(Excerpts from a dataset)
##############################

What can hang from each mark:
mesep: gisif rida roren zimur
papan: sobora
mutu: silasul
roren: losumag mesep
zosi: mutu remuf zefuroz
zefuroz: reres silasul sufip
silasul: mutu remuf
molel: gisif
sobora: papan reres
rida: molel
losumag: kefar zimur
kefar: molel sufip
reres: mutu sobora zefuroz
remuf: reres
duvu: famu
nuso: duvu zosi
sufip: remuf
zuvas: papan

Every row comes from one small tree of marks. The marks that hang from a mark follow it in brackets, in alphabetical order. Every link used is in the known rows. Which tree was each row made from?
Known rows:
papan(sobora(reres(zefuroz))): [ 11 -21 -15  40  24 -45  10 -40  31 -20   9  14  26 -25  54  43  -7  25
  -3   1  24  43 -11   2  56 -10 -26  14  19   3 -17 -30  24   5  -3  23
   7   9  50 -18  10   2   2 -65  -6 -36  -5  34  11 -24 -10  16]
kefar(molel(gisif)): [  1 -12 -12  59  22 -38  15 -31  26 -11  -4  28   5 -25  30  24 -10   5
   3   6  21  38   1   2  36   0 -16  29  31  14 -40 -13 -23  13  20  -5
  11   1  68 -13  10 -12   1 -60  -5 -13  -1   7  -2 -12  -9  13]
kefar(molel(gisif) sufip(remuf(reres(sobora zefuroz)))): [ 17  35   2  57  28 -45  30 -19  38  46   3  49 -17  -9  18  32 -21   1
   9 -11  21  31   6  25  40 -22 -23  18  35 -13 -15  22 -18  -6  -5  23
  -9   3  76 -21   2  -6 -13 -46 -30   5 -40   8  -4 -31 -28  32]
nuso(duvu zosi(mutu remuf(reres) zefuroz)): [ -5 -41 -18  41  27 -34  -8  11  18 -23  24  16 -38 -15   3  30  19  65
  14  22  17  25 -23 -16  54  -6  -6  33  17 -23 -61  13 -47   6 -36  -1
   0   1  20 -37  19 -40  -8 -33 -33   4 -17  13  -6 -42   4 -32]
silasul(remuf): [  9 -25  -7  36  19 -39   7 -30  36 -20  -7   8  -6 -32  26  11  -2  33
   2   1  51  42  -6  -7  44   3 -28  22  26  -1 -59   2  16  21   5  -5
   4   0  49 -15  20 -21   1 -54   7  -6   3   5  -1 -44   8   2]
sufip(remuf): [ 17 -13   1  52  23 -37  -3 -28  36 -14  13  13   4 -20  10  26 -24  46
   5  22  39  40  14  -9  47   5 -23  25  22 -12 -55   2  18   3  20  -1
  15  -8  44 -23  16   0  -6 -67  -5  -2   3  11  14 -42   6  -7]
zosi(zefuroz(reres(sobora(papan)) silasul(mutu) sufip(remuf))): [ 47   5 -39 -12  31 -30  14  -6  39 -19  28  -3 -58  22  39  19 -47  55
   0  23  13  37   3  24   3 -18  16 -34  30 -39 -58  39 -30   3  19  29
  23  11  29 -38  12  -7  -1 -24 -14 -53   6  74 -11 -57  -9  17]
papan(sobora(reres(mutu(silasul(remuf)) zefuroz))): [ -7 -25 -27  19  28 -51  15 -34  23 -31 -11   8  22 -13  50  21  -3  52
   9  -6  32  55 -31   6  46 -24 -12  -1  18   3 -15  -5  11  12 -24  26
   7   2  50 -11  13  -2   3 -37   7   5 -13  43  13 -30 -14  -4]
papan(sobora(reres(mutu(silasul) zefuroz))): [ -9 -31 -31  29  23 -47  12 -39  15 -34  -2  10  22  -3  46  39  -6  48
   6   3  10  53 -21   9  42 -23 -10  10  13   5  -7 -17   6   6 -14  21
  15  -1  49 -19   4   8   3 -47  -6  -9 -16  53  24 -22 -22   0]
reres(mutu sobora(papan) zefuroz): [  6 -33 -14   7  10 -35  42 -48  33 -20  -4  29 -22   3  58  40  -3   8
   5  -2  17  57  -7  28  16 -33 -33  -6  24  -2 -34  19  -7   0  -4  12
  27  11  51 -26  -6  25 -18 -40 -12 -35  10  43  22 -41 -29  25]
roren(losumag(kefar(molel)) mesep(gisif)): [ 11 -21 -35  52   7 -48  -1 -46   4 -13   5  27 -19 -33  34   4  -4   8
 -20  33  10  50  15  10  14   5 -21  57  23  31 -31 -16 -36  35  31 -22
 -13 -24  39 -28  28  14   9 -43   8   4 -43  13  13  12  -5   4]
roren(mesep(gisif zimur)): [ 22 -21 -35  47 -18 -55 -25 -39  14 -33 -20  25 -20 -39  11  31 -19  11
  -2  30   6  41  -2   2  20 -18 -33  25  25  16 -55 -11  -9  28  11  -9
  18   2  39 -20  20  24 -14 -58   2 -25 -17  26  21  -6  15   2]
zuvas(papan(sobora(reres(mutu(silasul))))): [-16 -33 -42  32  21 -44   2 -39  15 -38  -2  -9  34   8  26  32  -6  67
  12  18   7  68 -28 -21  37 -17  12  17   7  12 -15 -13  14   8  -1 -10
  17 -12  44 -16  15  -7  -3 -59 -12   0 -15  46   3 -23 -14  -3]
zuvas(papan(sobora(reres(mutu zefuroz(silasul(remuf) sufip))))): [ 14  -2 -44   8  20 -36  12 -42  41 -16  -1 -22  17 -13  62   9 -29  78
  20  -4  30  57 -46 -14  58 -23   7 -14   5  -6 -17  -2  -5  10 -13  29
   9   2  50 -32  19 -45   6  -6  -7 -24   5  64  -7 -49  -5  20]
zosi(mutu(silasul) remuf(reres) zefuroz): [  1 -44 -18  27  13 -48  11  13   0 -18  12  12 -43  21 -11  26  21  61
   6  23  17  35 -13   1  24 -11  -7  59   9 -20 -55  24 -24 -17  -2 -27
  -5 -22  28 -21   9 -53   3 -41 -29   6 -62  35   2 -40 -16 -27]
mesep(gisif rida zimur): [ 32 -34 -48  74 -13 -49 -11 -39  20 -23 -25  19 -17 -16  22  38 -43  14
   3  34  17  36   5   0  14 -21 -19  37  20  35 -59  -2 -16  13  11 -10
   5  16  39 -10  22  21 -20 -71  -3 -40  -5  24   0 -23  19  10]
mesep(gisif zimur): [ 17 -32 -32  52  -9 -50   0 -34  25 -32 -20  23   1 -29  20  29 -25   1
   1  24  17  32  -1   7  29 -18 -21  29  15  19 -55  -5 -17  15  14  -9
  14   8  42 -15  16   9 -12 -65  -6 -36   5  20   9 -22  10   8]
sufip(remuf(reres(mutu(silasul)))): [  5 -23 -16  48  21 -45 -13 -12  16 -11   4  24 -17  14   0  27 -24  70
  27  30  18  47  -1   9  35 -15  -9  38   9 -15 -47  39  12   3   1   7
  22 -18  42 -28   9  -4 -12 -49 -26  26 -13  28  26 -43  -4 -24]
losumag(kefar(sufip)): [-14 -20 -15  59  24 -13  22 -40  33  -6   6   1   1 -24  10  26  -2  23
  -6  20  32  27   8  -9  20  11 -19   3  15   6 -37  -8  -7  14   3 -31
 -12 -21  48 -18  11 -31  13 -52 -24  -6 -33  -7  -4 -32 -10  12]
roren(losumag(kefar(sufip)) mesep(gisif rida(molel) zimur)): [ 14 -24 -60  92  -8 -41 -12 -48 -14   0 -24  13 -26 -25  17  24 -34  17
 -16  52   5  47  30  -1 -16  -2 -15  51  17  40 -50 -12 -58  32   5 -15
 -38  -7  33 -15  24  31   6 -43 -21   3 -57  -3  -5  11   4   0]
sufip(remuf(reres)): [ 24 -12   1  59  23 -46 -17 -14  29   3  15  28 -11  -7   8  31 -23  50
  17  26  31  36  10   3  47   1 -24  43  14 -22 -59  24  29   1  16  10
  14  -9  44 -28  14  -6 -13 -64 -25   1  -1  12  11 -45   7 -10]
losumag(kefar(molel) zimur): [-24 -35   3  65  38 -12  20 -40  29 -17 -13   8   3 -23  41  14   2  25
 -11   4  32  18  -6   8  26   9 -12  54  18  14 -16  -7 -26  26  24 -27
  -6 -18  53 -23  15 -16  13 -71  -4   6 -28  -1   3  -6  -7  16]
remuf(reres(mutu sobora(papan) zefuroz(silasul))): [ 13 -23 -28  12  11 -35  20 -30  21  -5   5  15 -56   6  53  31 -15  19
  16   8   3  46 -12  44  15 -37 -18  10  19 -14 -35  48 -16  -4   0  17
  29  17  47 -34 -17  -5 -28 -38 -34 -41   7  60  20 -47 -30  23]
zefuroz(sufip): [ 17 -17 -21  40  19 -29   0 -36  43 -18   0  10  -9 -19  22  25 -20  42
  10  14  27  46  -5 -14  47   0 -17  26  12  -2 -57 -13   3  13  12   2
   8  -6  46 -34  24 -24  13 -35 -10 -28  10  24   5 -46   9  20]
zefuroz(reres silasul(mutu remuf)): [ 15 -24 -26  21  14 -38  -1 -25  35 -23   3  -8 -38 -19  45   9 -30  55
 -11   8  40  25 -12  18  37  -4   3 -19  40  -7 -66  21  -4  34  -1  17
  14  12  43 -22  23 -37  -7 -46  10 -29   9  45  -9 -52   7   2]
nuso(duvu zosi(remuf)): [-16 -23 -21  53  37 -27  -9 -25  29 -27  12  -9  -8 -58  18  14   4  52
  12   9  28  41 -14 -40  67  12 -14  23  27  13 -68 -12 -15  28 -22  -7
  12   9  39 -36  27 -28 -12 -46  -5   8  22   0   1 -33  16 -19]
sobora(papan reres(mutu)): [  1 -32 -24  16  18 -34   0 -37  17 -34 -10   3   2   1  54  38 -19  22
  28  32  15  49  -4  13   6 -15 -17 -16  -6 -11 -57  30  21  -3  -2  -6
  12  11  41  -8   5  21  -3 -57 -24 -28  22  22  17 -31  -3  -8]
nuso(duvu(famu) zosi(mutu zefuroz(reres))): [ -1 -52 -40  31  17 -14   5 -29  36 -49  24  25 -17 -11  18  36  -3  52
  18  31   6  23  -8   8  47 -25   0   5  25 -11 -37  -5 -65  27 -20   6
  16  13  25 -46   4  -7  -3 -21 -10 -23  -9  17 -15 -15  11 -21]
mesep(gisif rida roren(losumag(kefar(sufip))) zimur): [ 26 -43 -61  94 -14 -36  17 -58  15  -8 -21  21 -22  -7  14  10 -44   0
 -19  50   7  43   8  -1  -5  -5 -11  37  12  35 -47  -2 -41  23  -8 -16
 -58  11  14  -3  23   4  10 -39 -24 -35 -48   9 -17 -18  11   8]
kefar(molel sufip(remuf(reres(mutu)))): [  3  14  -7  63  22 -36   1 -22  40  27   0  31 -11  13   3  27 -31  53
  18  30  20  22  -2  19  42 -17 -16  21   4 -28 -38  35   4   6 -14   3
 -10 -10  51 -18  15  -7  -9 -52 -42  33 -40   3   0 -33  -4  -1]
kefar(molel(gisif) sufip(remuf(reres(zefuroz)))): [ 14  29   1  73  27 -48  17 -17  29  38   5  41  -1  -7  14  34 -24   9
  19   5  21  27   7  24  47 -11 -19  25  17 -15 -29  19 -13  -3  -3  20
  -5   2  74 -21   4 -24  -2 -53 -33   9 -41  -1  -2 -26 -12  20]
nuso(duvu): [ -4 -24  -9  55  19 -25   7 -37  33 -34   7  13   3 -35  21  24  -2  27
  -1  13  21  44   1 -17  45   5 -20  27  31  10 -51 -22   7  30   1  -7
   7  14  43 -29  14  -7   0 -71  -5  -5  22   0   6 -34  12   4]
remuf(reres(mutu(silasul) sobora(papan))): [ -4 -33 -36  19  21 -43   7 -24  12 -19  -9  21 -45  28  20  30  -1  27
  24  15  -2  61 -12  23  -4 -32  -7  23  14  -6 -45  45   2   0  -1  -7
  22   3  43 -22  -1   9 -23 -50 -27  -6   1  42  16 -39 -23   7]
zefuroz(reres): [ 17 -34 -24  40   5 -26  -2 -32  31 -11   7  15  -5 -14  44  37 -19  42
  -4  20  19  35   2   6  30  -5 -24  18  24   7 -49   9   5  21  18   6
  23   0  47 -32  12 -13  -2 -55  -5 -31  -8  35   0 -26  -2   7]
mutu(silasul): [ -8 -32 -22  51  21 -39   3 -30  16 -31  -3   1 -11 -11   6  21   1  37
   0  10  16  51   1  -5  32   0 -10  50  19  10 -51 -10   5  14  18 -23
  17  -5  46 -21  10 -17   3 -65  -1  -1 -16  22  15 -31  -2   7]
mutu(silasul(remuf(reres))): [ -2 -23 -22  44  26 -52  -9 -10  16 -12 -12   8 -28  -9   8   8   5  45
  15   5  30  46 -12   2  36  -5 -11  55  13  -3 -59  25  22  18   5  -8
   7  -1  47 -21  17 -33  -5 -56  -6  15 -15  15   1 -43   5  -1]
roren(losumag(kefar(molel)) mesep(gisif zimur)): [ 12 -23 -42  65  -5 -53  -2 -45   6 -22 -15  29 -11 -28  30   4 -13  14
 -25  36   0  40   9  11  15 -11 -20  47  13  36 -31 -17 -55  41  33 -23
 -13 -17  29 -23  29  19  -1 -40   3   3 -42  10   0  17   1   3]
remuf(reres(zefuroz)): [ 15 -30  -2  49   8 -47   8 -27  26  -1  10  31 -18  -9  35  46  -1  29
   7   5  20  37  -2  19  50 -14 -34  51  12  -6 -42   8  12   8   9  18
  18   3  55 -34   2 -17  -8 -56 -23 -25 -12  23  16 -44  -4  22]
losumag(kefar(molel(gisif) sufip(remuf(reres(sobora)))) zimur): [ -5  14   9  72  51 -10  21 -14  30  34  -9  34 -10 -17  15  16 -17  -1
  10  -3  36  14   3  18   9  -1  -7  23  37  -5  -3  32 -33   1   1  -9
 -29 -24  68 -17  10 -15   1 -55 -34  19 -46 -12  -8 -16 -29  14]

Write each row's tree:
[  3 -33 -26  22  38 -41   2  -3  28 -43  16 -14 -50 -26  18   8  -3  61
 -10   2  43  27 -14  11  60   1   9  -5  33 -21 -68   3 -48  33  -9  13
  18  11  38 -24  20 -37  -2 -29   1 -24  -4  25  -5 -57   6  -2]
nuso(zosi(zefuroz(silasul(mutu remuf))))
[ 30  10 -27   3  27 -29  21 -36  42  -8  10   4 -37   2  47  15 -47  49
  21   9  18  52  -6  20  23 -29  -8 -18  18 -23 -40  34 -23 -12   4  26
  32   7  43 -41   1   1 -11 -12 -17 -32  24  69  24 -60 -20  21]
reres(mutu sobora(papan) zefuroz(silasul sufip(remuf)))
[ 16 -29  -2  11   9 -46  29 -29  43   8 -10  46 -36 -12  52  30  -2  36
   8 -15  44  42 -22  27  44 -36 -42  14  34 -10 -29  36  -1  13 -18  34
   9  -1  58 -30   4  -1 -22 -23 -14  -8  -6  32  10 -61 -24  14]
silasul(remuf(reres(mutu sobora zefuroz)))
[  9 -59 -16  60  13 -32  26 -51  19 -24  12  24  -8 -15  32   2  -5  21
 -23  32  22  54   6  -7  26  17 -20  49  17  10 -44 -12 -15  25  14  -6
 -28 -12  22 -21  13 -13  19 -35 -14 -21 -18  11   1 -31  -4  -2]
mesep(roren(losumag(kefar)))
[  6 -19 -20   9  14 -34  11 -35  25 -19 -10  -8 -10 -31  69  17 -25  47
  10   1  36  34 -16  24  39 -19 -21 -12  15 -11 -37  28  -3   8  -7  16
  11  12  54 -17   1 -18   1 -27  -6 -16   2  36  19 -50  -7  -4]
sobora(reres(mutu zefuroz(silasul(remuf))))
[ 24 -11 -22  -6  20 -44  25 -31  47   2 -14  32 -41   8  59  22 -13  31
  33 -11  31  57 -28  23  24 -41 -25  -4  10 -22 -48  50  -2   3 -19  38
  10  10  51 -34  12  -7 -12  -3 -22 -24  17  47   3 -65 -12  30]
silasul(remuf(reres(mutu sobora(papan) zefuroz(sufip))))
[ 26   7 -25  10  23 -30  27 -34  52  -2  -3  -2 -44 -37  48  -3 -20  39
  -2 -25  38  43 -19   6  49 -17 -17  15  37  -6 -38   4 -20  12   5  19
   7  10  55 -38  13 -37   3 -11   4 -30   3  51   3 -63  -9  40]
reres(sobora zefuroz(silasul(remuf) sufip))
[ 32   0 -25  36  21 -27 -26 -18  36   2  14  10 -30   0  18  18 -54  83
  36  37  20  34  -8   6  44 -11   0  16   5 -30 -56  41  -3  -1   4  24
  19 -15  40 -44  13 -33  -5 -15 -37  -8  14  47  17 -56   3 -10]
zefuroz(silasul sufip(remuf(reres(mutu))))
[ 16 -17 -48  -5  16 -24  12 -32  44  -8 -19  12 -31   0  44   8 -24  70
   9  -6  24  53 -29   1  19 -32  -7 -10  29   2 -39  34 -19  26 -11  20
  13  -9  48 -36  23 -15   5   3   8   0  -8  61  -4 -48 -15  10]
zefuroz(reres(mutu(silasul(remuf)) sobora) sufip)
[ 34 -14 -34  17  13 -19   5 -36  53   1   4  21 -29 -12  49  30 -29  44
  -2   5  17  41 -10  -2  28 -19 -20   5  31   3 -40   7  -6  16  11  19
  14  -3  47 -42  22  -7   4 -22  -5 -43  -1  52  -7 -41 -11  29]
zefuroz(reres(sobora) sufip)
[ 19   0 -38  10  27 -33   4 -35  42 -17  -3  -8   5 -29  66   9 -35  63
  18   0  35  41 -38   4  57 -20  -5 -22  14 -12 -22  -3  -6   9 -23  43
   4   6  46 -27  18 -32  11  -3  -6 -29  13  64   7 -44  -7   6]
papan(sobora(reres(mutu zefuroz(silasul(remuf) sufip))))
[ 47 -10 -30  -6  20 -28  17  -4  43  -8  21  26 -34  36  33  34 -30  52
   6  25  13  38  -1  14  -6 -28  -4 -23  16 -43 -49  41 -32 -20   9  17
  12  -3  20 -34  15   5   4 -21 -19 -41 -14  63 -10 -49 -15   7]
zosi(mutu zefuroz(reres(sobora(papan)) sufip(remuf)))
[  7  21  -9  47  24 -34  13 -24  49  37  -2  39 -28  13   9  25 -29  43
   8  15  20  24  -4  24  36 -27 -22  13  23 -27 -24  39  -4   4 -16   6
 -16  -8  53 -17  14  12 -16 -48 -40  31 -41  12  -5 -37 -21   9]
kefar(molel sufip(remuf(reres(mutu sobora))))
[ -3 -17 -46  19  21 -45  14 -46  27 -28  -3  -5  30  13  43  34 -15  76
  22   0   2  72 -38 -19  48 -29  12  12  -7   9  -6 -22   1   5  -9  16
  19  -8  50 -35  18 -20  11 -21 -11 -11 -16  65   9 -35 -12  24]
zuvas(papan(sobora(reres(mutu(silasul) zefuroz(sufip)))))
[  7 -20 -16  21  23 -46  13 -39  17 -25  -3   0   2 -10  63  41  -7   4
  15  11  13  48   3  18  16 -11 -24   8  -6  -8 -49  12  24  -5  12   3
  15  25  49 -13   0  10  -1 -67 -15 -40  10  23  18 -34  -1  19]
sobora(papan reres(zefuroz))
[ 13 -19 -33  18  15 -39  17 -52  42 -19   3   6  35   2  59  44 -21  67
  21   6  16  62 -35 -18  57 -27  -3  -5  -1   1 -10 -22   7   5 -10  29
  13  -8  51 -35  20 -12   6 -19 -17 -32   0  56   4 -40 -10  27]
zuvas(papan(sobora(reres(mutu zefuroz(sufip)))))
[ -1 -37 -26  28  13 -39   6 -23  19 -10  -7  30 -41  10  15  31  -4  43
  11   8   7  50 -14  15  23 -29 -15  39  26   0 -32  29  -3   8  -4   1
  16 -13  48 -27   4   4 -18 -43 -23   3 -17  39  17 -42 -28   0]
remuf(reres(mutu(silasul) sobora))
[-12 -35 -23  28  16 -40  11 -29  23 -32 -17   6  -9  -9  16   9  -2  56
   8   4  37  53 -16   1  32 -12 -12  16  23   4 -51  16  -2  19  -5 -10
  13  -9  48 -15  15 -18   0 -38   7  18  -6  22  12 -43  -4 -12]
reres(mutu(silasul(remuf)))
[ 32  -6   7  38  20 -50  14 -22  39  17  16  42 -28  -8  31  40 -16  34
   3  -4  32  40   8  19  49 -20 -37  39  32 -19 -34  23  14  -6  11  28
  15  -3  54 -36   4  12 -23 -55 -20  -8 -12  28  16 -55 -15  16]
sufip(remuf(reres(sobora zefuroz)))
[ 27 -55 -41 100  -6 -47   8 -47  -6 -18 -30  36 -10 -10  36  20 -45  12
 -10  39   5  59  12  -4  13  -2  -8  69  25  24 -69 -13 -51  22   5  33
 -29  25  33  -3   6  22   3 -42 -23 -31   1   6 -16 -11   9  -5]
mesep(rida(molel(gisif)) roren(losumag) zimur)
[-10 -25 -31   3  27 -40  25 -31  23 -30 -22   3 -31   4  27   3   1  28
  12  -4  27  66 -18   8   1 -24 -10  -2  27  -1 -50  35  -3  10  -7 -12
  14   7  44 -10  10   7 -14 -42   4   4   7  34   8 -43 -18   3]
reres(mutu(silasul(remuf)) sobora(papan))
[ 22 -13 -19  30  18 -50   2 -26  36 -13  12  12 -54  -2  35  29 -27  49
  12   3  17  30 -14  25  59 -16   4  23  13 -16 -56   3 -13  13  -3  36
  15   8  48 -44  16 -46   0 -26 -25 -42  10  53  13 -69   5  34]
remuf(reres(zefuroz(silasul(mutu) sufip)))
[-14 -31 -37  17  26 -40  -2 -34   2 -45 -16  -9  -5  12  38  29 -10  30
  28  29   0  58  -7  10  -5 -17  -1  -1  -9  -5 -53  29  14  -1   0 -17
  19  10  41  -7   4  12   0 -57 -17  -9   6  31  22 -30  -4  -9]
sobora(papan reres(mutu(silasul)))
[  6 -33 -24  33  19 -33  -4 -39  31 -28   3  16  25 -16  45  38 -20  44
  10  24  25  42 -18  -3  43 -12 -18 -10  19  -2 -24 -14  21   8 -15  16
   5  -6  43 -12  15  13  -1 -53 -15 -24   7  34  11 -22 -12 -13]
papan(sobora(reres(mutu)))
[  6 -22  -4  25  19 -53  26 -34  34 -30   2  -1 -36 -28  40  12 -13  37
 -11 -15  48  32 -10  23  56  -7  -7   1  37  -7 -57  -1 -12  24  -6  19
  11  15  52 -20  14 -35  -4 -46  10 -23   6  34  10 -65   3  18]
reres(zefuroz(silasul(mutu remuf)))
[ 24 -18 -25   3  14 -40  22 -36  40   0  -3  36 -41  18  54  41 -16  25
  29   4   9  55 -18  26  20 -41 -23   5   4 -17 -41  37  -7  -3 -11  37
  21   7  48 -43   3   5 -12 -13 -35 -39  14  55  16 -56 -18  37]
remuf(reres(mutu sobora(papan) zefuroz(sufip)))
[ 26  -1 -29  21  18 -26  23 -41  47  -6   6   2 -43 -27  44  16 -24  32
  -5 -12  16  42  -9  10  46 -18 -15  23  33  -1 -33  -8 -26   5  15  16
  17   6  54 -44   4 -27   3 -20  -8 -45   1  59  13 -54 -17  44]
reres(sobora zefuroz(silasul sufip))
[ 28  -6 -56 -14  18 -13   7 -30  45  -8 -10 -10 -47  -4  67  -1 -42  51
  19  10  21  47 -29  16  -1 -29  -1 -40  25 -13 -55  58 -21  16  -4  21
  21  12  39 -35  12 -26  -6   0  -6 -40  26  73 -11 -50 -11  13]
zefuroz(reres(mutu sobora(papan)) silasul(remuf) sufip)
[  7 -36  -8  19   7 -37  16 -45  27 -19  -6  21  10 -15  66  48 -15  36
  10  10  22  39  -6  21  39 -22 -33   0   8  -5 -31   9   6   3  -6  19
  14   3  56 -19   1  15   2 -40 -16 -24  -3  27  28 -40 -13   4]
sobora(reres(mutu zefuroz))
[  4 -22 -12  29  24 -46   7 -28  33 -35   0  -9 -37 -27  24   3 -18  43
  -8   0  50  32 -10   9  48   3   1  -4  40  -9 -68   2  -4  26  -5   1
   3   9  45 -14  23 -35  -7 -55   7 -18  16  26   3 -62   8   3]
zefuroz(silasul(mutu remuf))
[ 18 -14 -47  15  15 -20   4 -30  25 -12   8 -12 -44  -8  56  18 -27  20
  -3  17   2  42  -3  23  -3 -16  -7  -2  33  -2 -49  38  -8   8  26  -3
  31  22  39 -29  -4 -10 -18 -57 -10 -54  10  62  -4 -28 -20  21]
zefuroz(reres(sobora(papan)) silasul)
[ 26  -3 -30   7  29 -52  17 -28  34 -13   7  10 -76  12  46  24 -25  19
  15  -6   8  43 -14  33  25 -28   7   2  18 -21 -56  24 -15   1  -6  34
  16  25  42 -39   9 -22 -16 -31 -29 -55  24  65   9 -72  -8  48]
remuf(reres(sobora(papan) zefuroz(silasul(mutu) sufip)))
[ -8   7  17  82  44 -20  25 -18  21  32  -3  35   6 -16  27  27 -16   6
  15  -2  34  12   3  29  28   0 -10  33  17  -4  -3  25 -33   1   0   7
 -15 -17  72 -26   3 -33  11 -50 -33  17 -51 -10   2 -16 -20  20]
losumag(kefar(molel(gisif) sufip(remuf(reres(zefuroz)))) zimur)
[ 25  -8 -40   2  17 -31  14 -32  33  -3   3  12 -60   9  55  24 -27  33
  29   7   0  49 -22  33  18 -39  -9   7   9 -18 -41  43 -22  -5  -4  28
  28  13  45 -46  -7 -17 -14 -10 -38 -46  18  70  16 -55 -21  34]
remuf(reres(mutu sobora(papan) zefuroz(silasul sufip)))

##############################

» **Instructions to follow**
All lines above with "zuvas" in them should be returned.

» **Answer to this task**
zuvas: papan
zuvas(papan(sobora(reres(mutu(silasul))))): [-16 -33 -42  32  21 -44   2 -39  15 -38  -2  -9  34   8  26  32  -6  67
zuvas(papan(sobora(reres(mutu zefuroz(silasul(remuf) sufip))))): [ 14  -2 -44   8  20 -36  12 -42  41 -16  -1 -22  17 -13  62   9 -29  78
zuvas(papan(sobora(reres(mutu(silasul) zefuroz(sufip)))))
zuvas(papan(sobora(reres(mutu zefuroz(sufip)))))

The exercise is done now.